Perplexity Caught Bypassing Web Scraping Restrictions

April 20, 20261 min read

TL;DR

Cloudflare research claims the AI startup ignored site access rules, raising fresh questions about how AI companies collect training data.

Cloudflare has published research accusing AI startup Perplexity of systematically scraping content from websites that explicitly blocked such activity. The internet infrastructure provider claims Perplexity used technical methods to obscure its identity and bypass restrictions set by website owners.

According to Cloudflare's findings, Perplexity allegedly changed its bots' user agents and autonomous system networks to circumvent blocks. This activity reportedly spanned tens of thousands of domains with millions of daily requests, detected through machine learning and network signal analysis.

Perplexity spokesperson Jesse Dwyer dismissed the allegations as a "sales pitch" and claimed the identified bot wasn't theirs. In email correspondence with TechCrunch, Dwyer asserted that Cloudflare's screenshots showed no content was actually accessed during the alleged scraping attempts.

The conflict emerged after Cloudflare customers complained about continued scraping despite implementing Robots.txt blocks and specific Perplexity bot restrictions. Cloudflare conducted tests confirming the circumvention attempts, noting Perplexity used generic browser identifiers mimicking Google Chrome when its declared crawler was blocked.

This isn't the first time Perplexity has faced scraping allegations. Last year, news outlets including Wired accused the company of plagiarizing content. During TechCrunch's Disrupt 2024 conference, CEO Aravind Srinivas struggled to define plagiarism when questioned about the company's practices.

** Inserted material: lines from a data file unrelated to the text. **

Points, in no order, along strands that fork, close into loops and pass close to each other.
In the rows, 128 means zero.
Points whose rows are less than 144 apart are linked; no others are. Some points are linked to none.
k_234: [125 167 168 130 123  82 117 133 179  78  83 110 118 149 137 150 107 105
 155  89  85 101 113  94 179 113 159 165 160 116 125]
k_879: [156  99 115 129 125 114 105  82 130 133  93 161 146  96 104 136 128 177
  89 136 154 135 162 127  92  70 172 102  42 171 170]
k_155: [109 157 141 124 146 101 173 139 133  79 147 134 163 175 138 210 191 138
 126 127 150 123 158 207  82  83 148  93  86 167 225]
k_878: [152 147 172 142 116 166 130 123 119 189 158 123 148 126 151  89 145 107
  88 172 172 168 134 165  76 151 112 157 117 103 124]
k_970: [139 141  87 115 131  89 146 110 107 119  87 100 123 137 140 183 115 124
 129 103 101 148 131 101 167 120 153 107 116 143 184]
k_24: [111 169 158  88  98  77 195 172 119  97 142 145 196 159 134 131 148  90
 139 117  96 133 126 172 116  99 147 113  97 133 183]
k_374: [ 95 137 146 170 150 156  44 159 217 100 123 119  63  88 135 132  89 120
  93 108 149  86 105 119 156 132  89 144 191 124  47]
k_169: [111 116  88 159 163 132  86 143 171 131 103  96 117  78 117 118  99 140
 137 103 104 101 126  85 140 157 161 114 201 153  93]
k_271: [113  71 103 158  98 153 143 113 100 157 178 104 114 152 173 142 159 152
 131 143 143 184 123 129  99 151 118 162 128 135  99]
k_147: [115 108 100 182  69 100 105 123 138  88 112  84 147 167 127 127 123  97
 126 117  80 107 125 104 123 166 130 130 217 109 101]
k_703: [129 171 148  70  75 114 153 118 144 171  87 169 125 154 106 129 129 130
 117  98 106 145 137 135 152 116 150 140 142 108 123]
k_346: [113 155 127 174 118 163 111 134 116 153 146  91 120 145 108 142 132 133
 141 148 176 124 127  92  97 170 104 120 148  74  58]
k_207: [119 189 139 155  97 159  90 143 174 150 123 138 110 138 110 134 114 114
 112 137 164 111 122 119 116 141  90 128 190  51  53]
k_825: [100 170 189 140 156 117  87 146 146 113  87 133 137 133  94 109 126 118
 169 123  92  88 102  77 159 102 123 116 106 153  82]
k_408: [130 189 159 106 176 136 128 133 151 149  92 186  97 146 177 161 128 157
 151 148 143 130 141 161 131 135 134 186 163  71  87]
k_539: [ 77 175 103 129  93  75 149 108  94  80  76 146 142 180 114 144 136 141
 104 127  69  74 130 121 101 167 151 143 171 146 115]
k_641: [ 81 159 159  86 114 139 161 176 104 123 173 187  99 176 179 118 153 118
 107 114 163 157  93 179 170 142  88 141 115 164 104]
k_273: [ 76 144 119 119  80  82 181 142  66  77 153 127 154 183 129 176 169 115
 118 149 112  99 129 176  63 141 135  70  96 151 128]
k_582: [126 186 182 151 108 149 162 157 100 159 174 126 175 140 111  82 139  82
 126 156 168 130 115 145  99 144  89 158 114  81 106]
k_653: [165 137 148 125 104 145  87 150 185 160 118 114 108 113 131 124 105 104
 130 141 132 150 130 123 125 147 133 102 159  65  82]
k_755: [155  93 115 124 130 127 110 126 137 142 101 151 128 103  90 105  96 145
 163 105  87 132 123  79 165 100 119  86 120 122 109]
k_213: [191  67  95 130 153 125 102 104 154 150  92 127 127  68 102 118  92 148
 138 119  93 145 159 111 145 107 136 103 127 129 159]
k_722: [127 135  99 156 163  90 143 120  80  93  97 112 176 186 154 193 171 142
 123 170  88 154 137 165  84  91 136 129  90 144 200]
k_243: [161 154 145 111 143 154 109 140 124 143 130 168 111 157 124 109 111 122
 147 138 142 140 110 110 169  91  66 127 136  60  88]
k_227: [188 105  66 153 153  95 117 100 131 121  78  97 131 102 143 171  84 135
 110 127  64 145 151 113 145 115 153 112 111 145 190]
k_160: [137 101 140 141  92 116 128 114 118 110 155  71 166 166 155 139 167  92
  78 122 169 160 149 187  83 119 175 123  99 159 198]
k_548: [167 138 133 104 126 100 109 116 200 125  63 115 100 109 115 152  90  86
 154  84 125 116 130 121 182 131 154 129 187  89 144]
k_296: [136 143 118 114 124  77 143 107 108 108  77 148 151  82 115 118  92 125
 106 129  71 107 129 118 120 146 167  77  81 168 141]
k_876: [146 135  83 148  89  87 109 123 172 119  78 110 142 144 122 124  97  89
 111 121  57 117 135 120 137 141 137  99 212 100 138]
k_289: [115 109 138 109 102 150 158 129  92 154 163 120 136 194 182 156 184 125
 101 126 156 203 137 192  85 128 117 175 125 137 131]
k_588: [ 57 139 121 141 135 138 170 127  95 133 167 148 162 110 109  90 169 133
 131 145 137  96 122 117 105 139 119 106 105 174 145]
k_534: [141 116  86 178 151 152 105 115 144 125 122 110 159 117 132 105 126 136
 149 158  77 118 141 117 116 126 117 131 182  70 129]
k_533: [125 132 128 119 143  99 150 118 128 103 110 158 149 105 123 178 140 170
 107 146 123 116 141 150  88  84 168  69  22 185 180]
k_758: [138 123 112 157 198 186  90 136 125 117 141 125 103 110 132  76 102 121
 151 120 131 106 108 122 177 147  68 176 180 115 101]
k_695: [ 79 175 187  94 135 136 180 160  91 116 164 144 140 157 128 149 193 102
 152 114 197 122 117 184 119 138 101 170 114 105 136]
k_394: [130 100 116 165 140 158  73 167 197 126 150  78  89  79 104 105  89 107
 149 105 140  90 118 103 146 180 110 144 189 125  77]
k_836: [146 118 122 100 102 122 126 130 200 156 127 169  69  67 132 121  86 154
 139 104 154 121 118 104 155 143 133 162 169 112  91]
k_834: [144  52  92 121  83 142 122 112 136 198 152  93 107 105 108 107 104 120
 101 137 151 155 144  97 114 124 136  88 138 177 128]
k_921: [130 107 127 100 114 131 169  99 123 149 151 186 171 106 132  75 139 131
 116 132 110 138 130 131 146  81 124 132 106 125 192]
k_453: [147  84  92 137 191 158  79 131 188 159  91 165 101  33  91 122  76 153
 168  93 127 100 141 114 150  98 113 112 176  97  90]
k_493: [117 122 121 134 149 177 145 156  99 120 197 146 158  91  76  69 106 150
 157 134 119  95 133  89 161 105  92 123  62 139 121]
k_704: [151 123 111 110  96 154 126 117 119 178 144 142 123 176 135 120 130 136
 122 160 130 175 126 117 127  95  91 117 154  75 119]
k_290: [109 148 138  95 121 129 123 115 108 143 111  89 100 147 115 145 148 120
 131 103 177 129 128  98 145 177 160 122 143 141 123]
k_217: [132 127 123 157 137 130 147  99 141 113 135 134 161 110 150  88 128 124
 161 134 106 114 135 126 130 134 129 199 183  74 150]
k_522: [131  85  89 166 156 104 131 103  54  64 119  85 150 171 139 173 153 147
 131 152 117 117 137 134  88 128 130 129 102 130 158]
k_991: [134  84  87 146 177 113 115  98  74  29 146 110 138 118 142 148 119 155
  91 135 114  77 125 166  81 119 145 142  81 175 193]
k_318: [128 127 141 153 139 122 143 119 109 112 105  98 175 149 162 119 157  92
 148 119 101 147 120 154 120 158 141 191 181 103 132]
k_591: [167  91  72 130 129 174 104 120 162 185 153 134  83 129 127 130  94 144
 126 152 159 149 124 114 140 120  59 118 186  81 108]
k_777: [137  85 102 163  87 159 125 120 121 151 164  73  88 144 144 159 140 129
 138 133 181 152 130 120 105 177 109 155 170  91  80]
k_659: [ 97 138 115 113 131 115 148 122 100 111 133 108 133 139 121 179 153 141
 101 127 142 130 133 134 106 118 156  41  71 192 169]
k_671: [128 140 178  88 154 148 119 177 118 114 153 157  94 122 156  79 132  99
 124 120 156 146  76 151 194 146 100 124  89 156 106]
k_839: [148  89 133 151 109 120 135 102  99 116 131  75 174 152 153 125 172  92
 104 133 140 162 145 163  88 146 151 164 146 112 174]
k_467: [110 109 116  91 100 147 169  99 122 180 162 193 122  78 108  82 122 149
 119 106 152 131 127  99 142  92 117 112 103 156 132]
k_478: [175 118 104 124  78  96 124 125 127 140  89 105 145 163 119 152 108 112
 116 152  79 160 149 113 116 117 151  64 142  92 128]
k_923: [117 113  54  99  91  89 170  76  86 134 117 158 115 131 120 149  99 165
  77 130 108 107 150 110  95 110 145 106 136 166 166]
k_483: [155  67  67 128 145 117  90 114  71 122 131 118 124 110  94 126  90 159
  53 132 121 109 139 116  87  91 139  53  89 203 157]
k_422: [129 132 128 143 185 125 126 130 110 138 105 115 163 152 154 144 166 151
 163 166  79 173 127 136 117  96 136 143 109 130 159]
k_565: [123  84 112 146 181 151 122 125 100  63 187 106 172 104 120 105 145 141
 111 130 130  91 151 155 115 112 137 109  62 185 194]
k_993: [104 158 192 120  84 109  97 154 154 101 134 141  79 181 160 138 132 119
  95  97 144 132 107 131 160 156 104 192 169 138  67]
k_648: [ 54 164 151 137 122 126 158 152 102 149 130 116 149 135 115 137 205 117
 154 150 142 133 116 156  84 161 137 119 102 175 113]
k_137: [145 140 169  75 151 141 122 146 107 134 142 107 104 151 148 123 141 100
 128 117 166 162 106 148 164 141 131 129 117 115 141]
k_130: [132 155 149  99 155 140 129 113 148 159 111 165  79  92 158 143 119 179
 142 136 161 144 132 115 129 150 152 163 121 113  95]
k_964: [172  88  92 139 163 188  84 126 175 194 130 166 106  60  99 100  83 151
 125 136 136 131 138 120 135 113  72 111 168  90  92]
k_918: [116  75  88 152  93 146 143 126 113 139 186  97 130 103 110  74 115 110
 129 111 138 104 123  97 137 166 100 156 168 148 123]
k_789: [139 122 110 115 122  89 178  96 115 110 108 166 172  93 141  94 114 126
 103 134  63 118 131 140 128 112 159 116 101 151 197]
k_634: [144 131 128 154 137 178 136 158 141 123 205 130 125  74  96  63  80 144
 152 138 120 106 134 108 158 142  90 177  88 117  87]
k_337: [122 110 152 135 119 145 134 134 141 123 175 115 150 164 173 160 183 135
 107 126 181 180 129 188  86  97 157 157  79 161 174]
k_985: [144 166 196 155 139 143 121 167 129 118 151 108 156 129 134  69 127  75
 149 141 138 115 106 148 134 158 107 176 134  77 100]
k_189: [154 135 178 144 199 146 114 144 126 129 130 103 146 134 160 134 157 139
 166 171 130 157 128 154 103 122 143 173  91  96 135]
k_42: [168  56  65 144 124 125  84  98 119 149 117  66 122 130 112 133 122 144
  75 146 133 145 153 108 103 111 152  90 123 193 167]
k_274: [170  75  89 138  87 134  97 135 181 170 132  73 116 108 108 115  95 103
 131 151 112 131 140 106 120 158 126  82 174 123 110]
k_307: [148 121 163 194 144 179 124 143 104 122 158  95 127 110 149  85 131  83
 134 127 154 138  97 161 138 203  86 191 142 106  72]
k_175: [ 92 109 122 162 170 165 157 127  91 111 195 122 168  84 107  82 153 144
 143 144 149  90 137 136 110 130 110 155  74 155 159]
k_33: [ 71 181 117 105  99  60 184 144  97  84 107 150 138 159 116 178 143 148
 138 140  91  90 127 146  99 144 167 121  91 150 132]
k_113: [121 102 114  94 111 117 151  98  97 120 121 126 133 114 104 137 125 102
  86  88 144 128 139 129 142 106 143  24  93 184 192]
k_178: [ 90 132  93  97 110 122 156 113  90 136 128 102 113 170 134 171 157 134
 117  98 138 155 134 113 145 136 158 104 134 165 161]
k_980: [191 121  87 139 120  70 130 105 116 119  55 139 120  86 127 167  60 137
 110 118  47 127 138 115 112 131 156  73  92 140 145]
k_37: [130 113 132  73  45 114 187 135 131 151 171 122 129 149 158 149 122 115
 114 110 135 171 142 141 132  95 159 114  94 126 158]
k_124: [128 189 171 122 152 106 107 158 181 119  82 146 111 160 163 165 115 131
 170 116  92 141 109 129 152 110 147 162 145 101  81]
k_18: [131  97  91 113 119 123 128 124  69 111 148 100 142 119  84  96 112 115
 100 140 120  92 132 100 121 130 127  41  98 152 142]
k_510: [ 95 135 114 156  87  88 144 124 113  81 133 129 149 158 125 116 127 134
 142 132  84  82 122  96 120 140 134 143 149 125 102]
k_694: [165 146 170 116 160 171 104 102 120 194 112 161 115 108 132  96 140 131
  90 165 181 163 139 147 117 122 104 130 116 101 126]
k_99: [138 126 121 103 104  93 155 116 148 100 142 113 107 116 130 149 106 149
 171 114 152  88 142  89 140 139 167 167 141  75 137]
k_127: [103 142 195 144 132 129  70 142 186  87 121 148  58 138 150 135 109 144
  88 109 129 106 111  99 178 121  82 162 176 147  63]
k_247: [ 84 151 159  83 138 133 181 137 122 108 172 148 135 161 124 175 189 128
 149 110 178 124 127 163 131 101 133  95  99 140 190]
k_615: [116 124 134 123  85 106 131 141 185  95 158 147  93 130 136 122 100 157
 163 102 132 100 111  76 164 127 127 192 151  99  95]
k_392: [143 156 166 141 220 163  98 155 130 139 122 130 120 110 157  98 125 126
 182 167 102 133 112 144 142 132 119 155  95 115  85]
k_39: [ 79 151 153 113  64 133 144 137 124 131 163 149 115 165 143  98 143 111
 116  99 137 140  98 121 158 139 114 169 149 149 103]
k_831: [143 139 143 102 149 135 124  87 146 159  94 152 119 123 130 165 148 186
 126 147 162 154 152 117 107  90 167 147  79 132 156]
k_916: [162 142 167  98 165 150 113 116 109 169  81 209 106 113 126 102 122 133
 133 131 153 155 127 144 157 105  79 113 111  83 108]
k_194: [122 133 122 146 165 127 104 153 116 109 102 127 154 132  92  97 118 135
 170 144  56 103 123  80 151 104 115  89 101 146 103]
k_149: [162  95 122 104 133 122  84 120 211 153  67 143  95  67  77 141  80  97
 163  85 148 117 137 130 157 121 123  99 184  85 116]
k_411: [104 169 170  92 149 134 101 137 127 135  94 149  95 130  94 128 126 128
 146  97 159 112 101  78 173 129 131 111 123 149  77]
k_228: [ 61 190 190 112 140 121 151 174 108 133 109 137 121 159 120 159 199 119
 170 129 154 128 108 182 114 169 127 180 122 153  94]

A tip is a point with one link. Name the tips that can be reached along the links from each point below, in the order of the rows.
k_346 -> k_169, k_534, k_467, k_307, k_99
k_493 -> k_155, k_634, k_392
k_510 -> k_273, k_478

Name the points in between on the shortest way along the links from the first point to the second, in order.
k_659; k_374 -> k_178, k_290, k_137, k_671, k_641, k_39, k_993, k_127
k_127; k_149 -> k_993, k_39, k_641, k_671, k_137, k_290, k_178, k_659, k_533, k_879, k_831, k_130, k_408, k_124, k_234, k_548
k_467; k_615 -> k_921, k_789, k_296, k_980, k_227, k_970, k_178, k_659, k_533, k_879, k_831, k_130, k_836
k_124; k_243 -> k_234, k_548, k_149, k_453, k_964, k_591, k_704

Cloudflare has taken concrete action, delisting Perplexity's bots from its verified list and implementing new blocking techniques. The company has recently positioned itself against aggressive AI scraping, launching tools and marketplaces to help website owners control and monetize AI data access.

The timing coincides with growing industry tension around AI training data sourcing. As AI companies increasingly rely on web scraping for model development, infrastructure providers and content creators are pushing back against what they see as unauthorized data collection.

Cloudflare CEO Matthew Prince previously warned that "AI is breaking the business model of the internet," particularly affecting publishers. The company's recent initiatives reflect broader industry efforts to establish clearer rules for AI data collection practices.